Composite rules consist of design and manufacturing rules. Design rules concern restrictions applied on the stacking sequence design of a single patch.

  1. 1.

    Symmetry. In order to avoid coupling between bending and extension symmetric laminates are usually preferred.

  2. 2.

    Balance. Balanced laminates can be used to remove coupling between shear and extension. Balanced laminates are formed by an equal number of layers with \(+\theta\) and \(-\theta\) orientations \((\theta \ne 0^{\circ},90^{\circ})\).

  3. 3.

    Damage tolerance. Plies placed on the external part of the laminate should not be in the direction of the principal load path. In most cases, a layer oriented at \(45^{\circ}\) or \(-45^{\circ}\) is placed on the outer part of the laminate.

  4. 4.

    Minimum percentage. In favour of minimising matrix degradation and encouraging a fibre-dominated failure mode, a minimum percentage of all fibre orientations might be desirable in a laminate. The minimum percentage rule makes sense for laminates which use the four standard fibre orientations \((0,90,45,-45)\). This design rule is commonly used in conjunction with a maximum allowed percentage.

  5. 5.

    Grouping.

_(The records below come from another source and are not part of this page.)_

Every row comes from one small tree of marks. Brackets hold a mark, then the marks that hang from it, in the order of their numbers. Every link used is in the known rows. Which tree was each row made from?
Known rows:
[Z566 [Z10 Z655 Z736 Z812] Z55]: [-4.40 -0.33 -1.08 -1.05 -1.15 -2.82 -2.03 -2.82  0.73  5.95 -1.23  0.47
 -2.47 -0.54 -3.36 -0.26  2.04  1.93  0.96  0.42  0.86 -0.04]
[Z10 Z566 Z655 Z736 Z812]: [-5.46 -0.79 -0.36 -3.66  0.52 -1.65  0.94 -2.19  0.62  7.99 -0.55  1.44
  0.62  1.70 -0.35  0.65  0.03  1.60  3.27  0.78 -1.17  0.26]
[Z736 [Z10 Z566 Z655 Z812]]: [-1.04  0.25  0.35 -2.73  0.83 -0.50  1.51 -0.47 -0.21  3.70  1.23 -0.07
 -1.08  1.95 -0.20  2.31  1.31  1.27 -0.84  1.78 -0.46  1.07]
[Z566 [Z10 Z655] Z55]: [-2.62 -0.05 -0.22  0.03 -1.28  0.02 -1.23  0.23  0.35  3.05 -1.14 -0.34
 -3.00  0.05 -2.73 -1.04  2.71 -2.62 -2.34  1.77  3.35  0.89]
[Z160 [Z55 [Z566 Z10]]]: [-0.47  0.23  0.45 -0.81 -2.03 -0.16 -0.39  2.78 -2.43  0.06 -4.84 -0.25
 -2.68  1.07 -2.72  0.72  3.51 -5.55 -1.32 -0.31  2.73  2.09]
[Z736 [Z10 [Z566 Z55] [Z655 Z780]]]: [-2.34 -4.30 -0.30 -1.19 -0.74  2.90 -0.85 -1.05  1.93  1.78  0.25 -0.57
 -2.68  2.81  1.59  0.50  2.72  1.03 -0.27  3.29 -1.33 -0.76]
[Z655 [Z10 Z566 Z812] Z780]: [ 1.89 -3.41  0.65 -2.98  0.81  2.15 -0.51  0.08  1.42  1.35 -0.78 -0.05
  0.31  2.41 -0.65  0.54  2.56  0.01  0.33  0.26 -0.78  1.43]
[Z655 Z780]: [-0.81 -3.38  0.63 -1.46 -1.43  2.32 -2.05  2.31  0.25 -1.05  0.41  0.08
  0.06  2.49 -1.65 -1.78  1.20 -2.86 -0.67 -0.10  2.51  0.29]
[Z566 [Z10 Z655]]: [-1.86  0.29  0.34  0.41 -1.59 -1.19  0.01  1.20 -0.48  2.60  0.04 -0.51
 -1.51  1.05 -2.45  0.37  1.49 -3.04 -1.44  1.97  2.33  0.32]
[Z10 Z566]: [-3.54 -0.73  2.03 -2.26 -0.88  2.90  0.94  2.52 -0.43  2.86 -0.49  0.93
  0.17  1.70 -0.77 -1.43  1.39 -4.71 -0.96  1.24  3.00  1.59]
[Z10 [Z566 Z55] Z655]: [-4.21 -0.96 -0.35 -2.84  0.48  2.11  0.36  0.05  1.24  5.65 -1.63  0.84
 -1.33  1.39  0.55 -1.54  2.50 -2.89 -0.92  2.30  1.96  1.61]
[Z10 Z736]: [-4.33 -1.74  2.05 -2.04 -3.04  0.41 -1.03  0.72 -0.19  2.43 -0.96  0.60
 -0.03  1.92 -2.69 -1.52 -0.11 -2.92  1.25 -0.14  2.63  0.42]
[Z160 [Z55 Z566]]: [-0.38 -0.28 -0.12 -3.69 -0.88  0.27 -0.72  3.16 -1.82  0.53 -5.01  0.34
 -1.30  2.25 -2.31  0.01  2.67 -5.61 -1.20 -1.94  2.83  3.09]
[Z655 [Z10 Z736] Z780]: [-0.07 -5.59  1.82 -1.78 -3.16  1.56 -2.28 -0.47  1.39  0.04 -1.89 -1.19
 -0.22  3.52 -1.43 -0.23  1.05 -0.59  2.64  0.26 -0.34 -0.75]
[Z566 [Z10 Z655 Z812] Z55]: [-1.64  1.12 -1.56 -1.09  0.40 -1.70 -1.33 -0.88  0.50  4.08 -0.65  0.32
 -2.74 -0.76 -3.60 -0.71  2.95 -0.04 -2.20  0.27  2.78  1.73]
[Z55 [Z566 Z10]]: [-1.46  0.04 -0.43  1.39 -2.51  1.76 -0.30  2.58 -2.95 -0.61 -1.59 -0.01
 -2.76 -0.83 -2.73 -0.29  1.45 -4.78 -1.45 -0.93  2.17  1.83]
[Z55 [Z566 [Z10 Z655 Z736]]]: [-4.25 -1.08 -1.33  1.38 -2.77 -0.93 -0.14 -0.94 -1.81  3.40 -2.21 -0.29
 -2.81  0.25 -1.14  1.13  0.06 -0.99  2.52  0.62 -1.37 -0.12]
[Z655 [Z10 Z736 Z812] [Z780 Z813]]: [-0.02 -5.47  0.49 -3.63 -0.33  1.61 -1.64 -0.63  0.09  2.72 -3.05  0.97
 -0.98  0.02 -3.80  0.38  1.42  2.72  2.97 -2.46 -0.57 -1.55]
[Z813 Z780]: [-0.38 -0.08  0.70 -2.16 -1.57  1.95  0.51  3.88 -1.45  1.84 -1.77  1.00
 -0.24 -0.84 -5.01 -0.94  2.10 -2.84 -1.14 -2.20  1.82  1.45]
[Z655 [Z10 Z566 Z736 Z812] Z780]: [-0.96 -4.80  1.13 -3.22 -0.71  1.13 -0.96 -1.91  1.71  3.08 -1.33  0.18
  0.39  2.67 -0.44  0.83  1.59  1.99  3.80  0.10 -2.42 -0.30]
[Z10 Z566 Z736 Z812]: [-5.37 -1.13  1.25 -3.37 -0.66  0.14  0.16 -0.82  0.06  5.50 -0.56  1.93
  0.78  1.10 -1.71 -0.64  0.32 -0.25  2.48 -0.17  0.65  0.97]
[Z160 [Z55 [Z566 [Z10 Z655 Z812]]]]: [ 0.41  1.58 -2.36 -2.35  0.85 -3.67 -0.19  0.16 -1.67  3.37 -4.08 -0.07
 -2.64  0.95 -2.90  2.55  3.13 -1.31 -0.43 -1.04  0.51  2.18]
[Z736 [Z10 Z812]]: [ 0.83  0.27  1.49 -2.79 -1.30 -0.20 -1.10  1.43 -0.61 -0.54  1.08 -0.11
 -1.59  1.31 -3.50  0.65  1.31 -0.51 -3.01 -1.11  3.03  2.18]
[Z655 Z10]: [ 2.48 -1.47  2.24 -2.49 -1.90  1.41 -0.56  2.23  0.32 -0.14 -2.14 -1.21
 -0.42  2.39 -2.75 -0.48  1.93 -4.51 -2.08 -0.18  3.38  2.43]

Which tree is each row?
[-1.48  0.94 -0.11 -1.07 -1.22  0.00 -2.22  0.53 -0.26  1.77 -1.03  0.94
 -2.76 -1.54 -4.91 -1.89  3.21 -1.86 -3.26 -0.79  4.52  2.36]	[Z566 [Z10 Z812] Z55]
[-1.84 -0.48  1.13 -2.87 -0.32  2.31 -0.67  0.16  0.39  1.99 -0.28  0.67
 -2.75  0.27 -1.72 -0.27  2.83 -0.06 -2.42  0.47  2.20  2.39]	[Z736 [Z10 [Z566 Z55] Z812]]
[ 0.40  1.21 -0.70 -1.95 -0.36 -1.71 -0.81  1.67 -2.57  0.93 -4.16  0.45
 -2.35  0.34 -3.94  1.28  3.39 -2.92 -1.08 -2.10  2.15  2.81]	[Z160 [Z55 [Z566 [Z10 Z812]]]]
[-1.08 -1.83 -1.96 -0.58  0.47 -0.76 -2.72 -1.54  1.29  2.39  0.17  0.10
 -2.35  0.46 -2.95 -0.47  2.99  1.94 -0.76  0.50  0.87  0.15]	[Z566 [Z10 [Z655 Z780] Z812] Z55]
[-2.49 -0.21 -0.30 -1.79 -1.92 -2.69 -1.46 -0.52 -2.06  2.74 -4.96  0.64
 -2.12  0.46 -3.88  1.55  2.23 -1.02  2.11 -1.70  0.51  1.09]	[Z160 [Z55 [Z566 [Z10 Z736 Z812]]]]
[-2.42 -2.41  1.36 -4.07 -0.64  1.32 -0.91 -2.14  2.07  5.26 -3.44  0.68
 -1.40  0.77 -1.58 -0.51  2.61  0.31  1.88 -0.26  0.20  1.93]	[Z655 [Z10 [Z566 Z55] Z736 Z812]]
[-6.07 -1.27 -0.98 -3.96  0.81 -0.64 -0.46 -2.96  1.64  8.36 -1.54  1.60
 -0.94  0.97 -0.56 -0.56  1.22  1.87  2.42  1.05 -0.37  0.87]	[Z10 [Z566 Z55] Z655 Z736 Z812]
[-3.40  0.17 -2.33 -0.12 -1.09 -2.68 -0.43 -1.94 -1.59  4.50 -1.48  0.20
 -2.28 -0.42 -2.26  1.69  0.17  1.68  2.57 -1.13 -1.99  0.55]	[Z55 [Z566 [Z10 Z655 Z736 Z812]]]
[-1.96 -5.87  2.26 -1.62 -2.38  2.72 -0.56 -1.04  1.66  2.00 -1.97 -0.68
  0.26  3.31  0.53  0.40  1.43 -0.77  3.82  1.89 -2.05 -1.17]	[Z655 [Z10 Z566 Z736] Z780]
[-3.24 -2.80 -0.87 -0.19 -1.25 -2.65 -1.71 -2.75  0.67  3.64  0.74  0.05
 -0.58  1.42 -2.35  1.09  0.77  3.40  3.23  0.73 -1.79 -2.33]	[Z566 [Z10 [Z655 Z780] Z736 Z812]]
[-3.63  0.12  0.08 -0.83 -1.49 -3.60 -0.65 -2.01 -0.25  5.20 -0.13  0.20
 -0.97  0.40 -3.20  1.05  0.26  1.58  2.01  0.48 -0.02 -0.36]	[Z566 [Z10 Z655 Z736 Z812]]
[-4.72 -3.74 -0.85 -2.78  0.86 -0.76 -0.27 -3.05  1.61  6.20  0.54  1.15
  0.94  2.78  0.60  0.50  0.55  3.51  4.32  1.25 -3.07 -1.46]	[Z10 Z566 [Z655 Z780] Z736 Z812]
[-3.45 -3.56  2.18 -2.51 -2.46  3.16 -0.63 -1.23  1.63  4.37 -4.22  0.18
 -1.26  1.67 -0.31 -1.00  2.52 -2.31  1.69  1.56  0.75  1.25]	[Z655 [Z10 [Z566 Z55] Z736]]
[-2.89 -3.30 -1.10 -3.16  0.12 -2.28 -1.96 -2.51  1.42  4.09  0.55  0.53
  0.60  2.66 -1.48  0.23 -0.07  3.40  3.31 -0.52 -1.36 -1.15]	[Z10 [Z655 Z780] Z736 Z812]
[-3.49 -4.08 -1.76 -3.60  1.33 -0.35 -1.12 -1.41  0.07  5.98 -1.27  2.03
 -0.59 -0.09 -2.82  0.24  0.14  4.36  3.70 -1.72 -1.35 -2.76]	[Z10 [Z655 [Z780 Z813]] Z736 Z812]
[ 0.98 -3.75  0.01 -3.66  0.96  3.24 -1.81 -0.70  2.47  1.74 -1.91  0.01
 -1.14  1.59 -0.80 -0.75  3.79  0.43 -0.33  0.01  0.03  1.66]	[Z655 [Z10 [Z566 Z55] Z812] Z780]
[-6.13 -1.41  0.60 -3.79 -0.51  1.09 -1.14 -1.50  1.04  6.07 -1.99  2.14
 -0.65 -0.07 -1.83 -2.01  1.56  0.22  1.60 -0.49  1.61  1.10]	[Z10 [Z566 Z55] Z736 Z812]
[-0.63  1.46 -0.61 -1.03 -0.01 -2.66 -0.16  0.14 -0.66  3.50  0.70 -0.07
 -1.08  0.28 -3.66  0.69  1.62 -0.49 -1.53  0.34  1.84  1.27]	[Z566 [Z10 Z655 Z812]]
[-5.44 -1.65  1.68  0.59 -4.06  0.92 -2.43 -0.38 -0.10  2.34 -2.03  0.58
 -2.67 -0.57 -3.47 -2.01  2.03 -2.47  0.37  0.87  3.11 -0.27]	[Z566 [Z10 Z736] Z55]
[-3.39 -0.57 -0.62 -3.69 -0.06 -2.95 -0.75 -1.76  0.69  5.68 -0.15  0.56
  0.10  1.83 -2.52  0.10 -0.30  1.59  2.04 -0.64  0.33  0.50]	[Z10 Z655 Z736 Z812]
[-0.51  1.47 -2.95 -0.28  0.46 -1.89 -0.03  0.04 -2.00  2.70 -0.68  0.15
 -2.52 -0.58 -2.71  1.33  0.98 -0.08 -0.95 -1.35 -0.26  2.15]	[Z55 [Z566 [Z10 Z655 Z812]]]
[-2.97 -1.66  1.95 -1.62 -2.19  3.99 -0.39  1.38  0.42  0.97 -0.70  0.15
 -3.02  0.76 -0.61 -0.85  2.89 -2.79 -2.36  1.95  2.57  1.54]	[Z736 [Z10 [Z566 Z55]]]
[-0.38 -2.11  1.87 -2.89 -0.98  3.90 -0.01  0.90  1.31  2.47 -3.40 -0.45
 -1.67  1.20 -0.77 -1.26  3.64 -4.34 -1.63  1.07  2.25  2.59]	[Z655 [Z10 [Z566 Z55]]]
[-3.40  0.02 -0.96  0.09 -2.29 -0.83 -1.00 -0.46 -2.49  1.98 -1.84  0.94
 -2.45 -1.33 -3.48  0.42  0.21 -0.12  1.68 -2.26 -0.21  1.22]	[Z55 [Z566 [Z10 Z736 Z812]]]
[-1.21 -2.04 -1.87 -0.78  1.43 -0.01 -0.69  0.36 -1.06  3.73 -0.37  1.19
 -2.32 -1.58 -3.78  0.85  2.02  2.27  0.47 -0.36  0.16 -2.17]	[Z566 [Z10 [Z655 [Z780 Z813]] Z812]]
[-2.88 -1.17  0.41 -1.89 -0.80  2.13  0.26 -0.40  0.84  3.51 -0.72 -0.58
 -2.76  1.83  0.72  0.38  2.51 -0.86 -1.70  3.12  0.79  0.79]	[Z736 [Z10 [Z566 Z55] Z655]]
[ 0.49 -0.89  0.64 -4.17  0.74  2.21 -0.46 -0.06  1.56  3.52 -2.90  0.36
 -1.44  0.76 -1.69 -0.97  3.67 -1.48 -1.78 -0.46  2.20  3.43]	[Z655 [Z10 [Z566 Z55] Z812]]
[ 0.55 -1.80  1.51 -3.66 -1.66 -1.30 -1.26 -0.86  0.56  2.75 -2.10 -0.26
 -0.10  1.75 -3.66  0.47  0.56  0.26  1.18 -1.81  1.14  1.74]	[Z655 [Z10 Z736 Z812]]
[ 0.44 -3.53  0.39 -1.07 -1.55  0.52 -1.28  0.36  0.58 -0.85  1.67 -1.41
 -1.67  3.72 -0.30  1.44  1.03  0.42 -0.90  2.08 -0.28 -0.94]	[Z736 [Z10 [Z655 Z780]]]
[-1.98 -2.95 -0.98  0.68 -1.21  0.94 -2.62 -0.52  1.20  1.32 -0.38 -0.51
 -2.55  0.95 -1.69 -1.06  3.07 -0.74 -1.02  2.13  1.30 -0.74]	[Z566 [Z10 [Z655 Z780]] Z55]
[-7.28 -2.38  1.62 -2.32 -2.17  3.00 -0.86 -0.46  0.88  4.92 -2.39  1.51
 -0.97  0.83 -0.81 -2.58  1.77 -2.70  1.60  1.40  1.95  0.61]	[Z10 [Z566 Z55] Z736]
[ 0.40 -2.92 -1.45 -2.89  1.20  0.69 -0.71  0.26 -0.63  2.12  0.21  0.65
 -2.47  0.33 -2.45  1.93  1.36  3.94 -0.47 -0.79 -0.66 -1.92]	[Z736 [Z10 [Z655 [Z780 Z813]] Z812]]
[-6.83 -5.40 -0.26 -2.20  0.03  2.99  0.63 -0.95  0.15  7.01 -1.99  2.12
 -0.38  0.75  0.69  0.38  0.58  1.62  5.02  1.72 -2.46 -3.80]	[Z10 Z566 [Z655 [Z780 Z813]] Z736]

In order to decrease the coupling between bending and twist, \(+\theta\) and \(-\theta\) layers may be grouped together.

  6. 6.

    Contiguity. According to the contiguity design rule, the maximum number of consecutive layers placed in the same orientation is limited. This is done in order to minimise interlaminar stresses and encourage a more uniform stress distribution.

  7. 7.

    Disorientation. To minimise inter-laminar shear effects, the absolute difference between the fibre orientations of adjacent laminae might be limited to a maximum of \(45^{\circ}\).

Even though both the effects of the grouping and disorientation design rules might be desirable during the design process, they cannot be enforced simultaneously as they are contradicting and would lead to an infeasible optimisation problem.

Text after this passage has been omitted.